Encontrar a alguien del que no se tienen mayores señas –primero, su nombre y después, una serie de fotografías, aunque todas viejas– resulta, a vuelo de pájaro, una empresa descabellada: el espíritu de don José no se arredró ante tal acometida, quizá porque, en el fondo, no era del todo consciente de la envergadura de lo que se proponía. En su ingenuidad, por paradójico que parezca, estaba su fortaleza.
Asaltar una escuela, entrar a escondidas en un departamento ajeno, falsificar documentos oficiales, ausentarse al trabajo, comportarse de un modo inadecuado a su edad, mentir como práctica cotidiana en sus pesquisas y, sobre todo, llevar a cabo todo ello sin un fin determinado, condujeron a don José a un desconocimiento de sí mismo. Su fe en el posible encuentro, no obstante enterarse que la mujer que buscaba había muerto –suicidio–, lo llevó a un raro estado de felicidad inaudita, a una espera que se prolongó a medida que estaba más cerca del objetivo.

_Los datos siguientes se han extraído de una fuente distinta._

Every row comes from one small tree of marks. Brackets hold a mark, then the marks that hang from it, in the order of their numbers. Every link used is in the known rows. Which tree was each row made from?
In the rows, zero is written as 128.
Known rows:
(q_278 q_969): [124 129 114 134 126 100 131 134 135 133 130 132 129  92 138 144 132 124
 124 120 124 122 113 147 133]
(q_843 q_930 q_969 q_978): [151 131 146 183 120 110 132 162 110 130 109 138 141 204 149 160  91 127
 137 142 138 141 126 131 110]
(q_978 q_369 (q_843 q_360 q_930)): [145 162 122 135  99 122 146 140 108 122 105 151 171 149 127 131 115 140
 163 194 110 188 126 150 125]
(q_978 q_685 q_843): [141 136 133 122 125 120 133 122 115 125 117 166 160 117 104 123 132 137
 142 180 116 202 136 149 124]
(q_978 q_685 (q_843 q_969)): [151 134 151 141 121 114 131 127 109 120 123 170 159 137 110 125 123 138
 142 181 110 206 133 148 116]
(q_930 q_369 q_685): [128 120 150 152 119 129 150 139 117 122 134 148 155 113 138 111 139 121
 126  80 131 117 156 145 147]
(q_360 q_340 q_369 (q_685 q_978)): [126 134 122 128 153 142  95 118 127 136 124 121 131 128 143 134 142 150
 119  92 156 101 172 138 174]
(q_978 q_369 q_843): [140 141 130 132 133 123 139 130 112 130 113 154 161 119 113 134 126 134
 158 192 129 186 128 150 135]
(q_978 (q_685 q_969)): [140 135 126 128 127 107 126 128 128 113 126 154 130 104 117 127 118 127
 124 156 113 190 144 142 130]
(q_685 (q_978 (q_369 q_969) (q_843 q_930))): [143 152 111 133 121 113 144 159 115 177 118 156 153 159 125 128 109 132
 153 188 139 167 140 140 134]
(q_360 q_685): [130 123 129 103 131 132 120 111 128 118 129 126 143 121 130 129 153 135
 138 109 129 122 142  96 134]
(q_369 q_53): [130 152 108 139 133 125 144 142 151 138 135 137 128 161 131 118 132 127
 121 136 138 128 120 122 128]
(q_685 q_969 (q_978 q_369)): [135 149 118 138 131 103 139 163 130 153 130 148 124 107 121 136  99 122
 128 170 131 160 155 146 144]
(q_843 (q_360 q_369) q_930 q_969 (q_978 q_685)): [154 156 146 169 122 111 122 159 109 114  95 136 151 213 161 137  87 138
 122 142 111 172 137 153 116]
(q_978 q_369): [132 132 129 134 137 124 133 130 124 135 121 130 136 118 130 127 125 126
 143 156 133 170 125 136 139]
(q_978 q_369 (q_685 q_969) (q_843 q_360 q_930)): [156 170 120 136 100  99 145 141 109 106 103 177 174 126 117 131 106 139
 160 221  95 250 142 165 126]
(q_360 (q_369 q_53) (q_685 q_969 q_978)): [135 151 102 104 160 120 113 137 145 131 124 141 140 132 137 128 136 135
 120 108 150 113 171 120 157]
(q_978 (q_369 q_969)): [143 142 117 129 141 116 134 133 119 137 120 136 136 149 139 126 119 128
 144 167 134 164 121 131 139]
(q_685 (q_978 (q_369 q_53) q_843)): [132 154 116 136 135 119 150 159 133 179 128 154 147 141 115 120 119 129
 140 183 141 167 139 142 139]
(q_978 q_843): [136 137 129 124 123 128 136 127 114 123 120 153 154 128 111 136 130 136
 143 163 124 143 131 142 125]
(q_930 (q_369 q_969) (q_685 q_978)): [135 135 136 148 123 119 156 158 115 156 136 158 152 145 144 104 128 122
 124  97 140 109 161 141 149]
(q_360 q_369): [128 127 122 119 154 135 105 124 127 119 114 122 132 127 140 127 126 131
 121 106 142 117 141 146 145]
(q_369 q_969): [145 143 110 121 133 117 130 132 119 130 125 137 129 171 139 127 121 132
 130 144 131 118 121 121 128]
(q_843 q_360): [127 156 129 122 111 131 137 133 127 116 127 121 129 146 137 116 124 137
 119 131  97 124 124 133 125]
(q_685 q_969 (q_978 (q_369 q_53))): [135 160 108 143 134 101 146 169 142 158 132 153 124 123 123 131 101 122
 125 174 135 161 151 143 144]
(q_360 q_340 q_369 (q_685 q_969 q_978)): [133 140 115 131 150 129  96 124 127 119 125 132 129 115 139 146 129 148
 117 102 149 103 183 145 177]
(q_930 (q_685 q_969)): [135 129 147 144 128 113 125 140 124 106 131 158 139  99 122 123 137 121
 125 112 125 129 153 155 136]

Which tree is each row?
[134 162 135 141 146 117 140 147 118 134 103 133 141 152 134 128 111 133
 120 174 111 197 129 153 132] -> (q_843 q_360 (q_978 q_369 q_685))
[135 156 107 135 139 113 146 161 137 185 131 142 129 162 132 114 114 124
 130 166 146 152 133 129 141] -> (q_685 (q_978 (q_369 q_53 q_969)))
[137 152 117 132 123 105 140 162 122 145 130 164 138 114 107 142 103 131
 128 175 125 141 159 150 133] -> (q_685 q_969 (q_978 q_843))
[139 162 130 133 119 129 140 124 108 113 115 146 164 131 122 133 134 150
 153 182 111 176 136 148 144] -> (q_978 q_369 (q_843 (q_360 q_340 q_685)))
[141 169 132 186 106 117 136 165 113 107 106 145 143 177 147 151 103 138
 121 131 119 126 150 171 133] -> (q_843 (q_360 q_340) (q_930 (q_685 q_969)) q_978)
[136 144 130 163 121 114 162 155 133 109 139 166 151 123 136 117 130 119
 119  95 132 119 161 147 148] -> (q_930 (q_369 q_53) (q_685 q_969))
[133 144 118 130 137 115 139 155 126 181 128 137 129 146 131 119 113 126
 134 162 140 152 136 132 140] -> (q_685 (q_978 (q_369 q_969)))
[137 151 122 155 128 116 168 168 130 163 142 165 152 168 146  98 130 121
 119 102 146 109 156 136 150] -> (q_930 (q_369 q_53 q_969) (q_685 q_978))
[155 158 150 174 104 106 138 163 110 120 105 141 147 214 153 139  89 136
 126 156 101 180 127 141 105] -> (q_843 q_360 q_930 q_969 (q_978 q_685))
[133 127 157 161 115 124 159 159 111 149 138 165 166 126 130 109 129 124
 129 103 132 125 165 152 146] -> (q_930 q_369 (q_685 (q_978 (q_843 q_969))))
[136 136 118 130 150 131  93 108 123  85 120 130 130 113 142 151 136 150
 122  96 144 104 174 143 172] -> (q_360 q_340 q_369 (q_685 q_969))
[137 153 104 138 154 130 103 117 140  92 124 137 131 135 145 146 139 149
 117 101 152 104 168 139 173] -> (q_360 q_340 (q_369 q_53) (q_685 q_969))
[140 154 117 135 128 102 143 163 121 150 125 166 142 107 108 141  99 129
 139 193 128 171 157 156 141] -> (q_685 q_969 (q_978 q_369 q_843))
[128 157 129 106 116 130 135 133 127 136 129 121 140 138 136 113 135 140
 127 131 103 134 140 114 135] -> (q_843 (q_360 (q_685 (q_978 q_369))))
[142 167 109 156 104 118 161 167 108 128 101 132 154 216 164 145  90 136
 129 135 116 121 135 131 123] -> (q_843 q_360 (q_930 (q_369 q_969)) q_978)
[150 162 141 194 118 122 120 160 107 107 100 125 139 225 169 155  84 147
 118 127 121 123 138 163 131] -> (q_843 (q_360 q_340 q_369) q_930 q_969 q_978)
[140 150 121 155 163 103 141 154 132 137 109 153 137 141 125 144 109 121
 125 182 143 203 137 150 137] -> (q_843 (q_978 (q_369 q_53) (q_685 q_969)))
[140 157 154 156 103 129 128 136 116 119 142 123 129 175 148 123 121 151
 116 121  97 118 140 125 134] -> (q_843 (q_360 q_340 (q_685 q_978)) q_969)
[142 171 103 147  98 130 119 138 116 106 108 124 136 198 165 130 105 149
 127 124 115 112 137 152 138] -> (q_843 (q_360 q_340 (q_369 q_969)) q_930)
[145 140 133 129 133 114 138 124 111 132 110 167 167 106 106 122 129 134
 156 208 121 246 135 158 134] -> (q_978 q_369 q_685 q_843)
[145 148 116 175 126 112 159 171 120 141 107 158 161 203 154 141 110 121
 134 119 156 124 146 138 131] -> (q_843 (q_930 (q_369 q_53 q_969) q_685) q_978)
[139 134 128 150 100 110 131 157 125 135 123 155 145 135 133 128 119 121
 139 123 132 135 153 143 126] -> (q_843 (q_930 (q_685 q_969 q_978)))
[158 166 106 148 114  96 150 147 127 121 108 189 172 137 112 132 111 131
 161 224 124 252 141 157 129] -> (q_978 (q_369 q_53) (q_685 q_969) (q_843 q_930))
[139 153  98 142 124 122 167 147 131 134 134 143 141 184 152 121 115 128
 123 122 138 112 133 115 140] -> (q_930 (q_369 q_53 q_969))
[139 145 139 143 138 116 141 157 124 163 130 169 155 135 121 105 141 124
 137 147 142 151 147 155 140] -> (q_930 (q_685 (q_978 (q_369 q_53 q_969) q_843)))
[133 135 122 107 130 115 124 134 129 134 134 139 136 111 124 136 134 133
 131 125 128 124 161 105 141] -> (q_360 (q_685 q_969 q_978))
[150 155 143 160  75 118 137 150 114 107 125 129 140 201 156 125 100 138
 134 133  90 137 120 125 103] -> (q_843 q_360 q_930 q_969)
[141 155 151 149 122 132 112 133 117 112 131 119 132 174 156 122 120 153
 112 105 107 109 150 136 147] -> (q_843 (q_360 q_340 q_369 (q_685 q_978)) q_969)
[146 157 122 122 105 121 128 130 111 112 102 161 171 148 124 120 121 144
 144 173 103 199 142 158 122] -> (q_978 q_685 (q_843 (q_360 q_369) q_930))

La distancia entre don José y la mujer desconocida no se acortó sino hasta el último instante: cuando él la trajo de vuelta al mundo de los vivos.
“No soy familia de esos árboles / que avanzan de muletas en su verdor / al patio de internado. Me toman / sin conocerme. Posan en mis cabellos / el compasivo silencio de sus ramas / y aguardan… Ya nadie viene. / Ni (mi) madre que me conduzca por el río / de su sangre. Ni la buena pestaña / que se lleve mis ojos. Hastiada la cabeza / se me hunde en el pulmón de las costillas”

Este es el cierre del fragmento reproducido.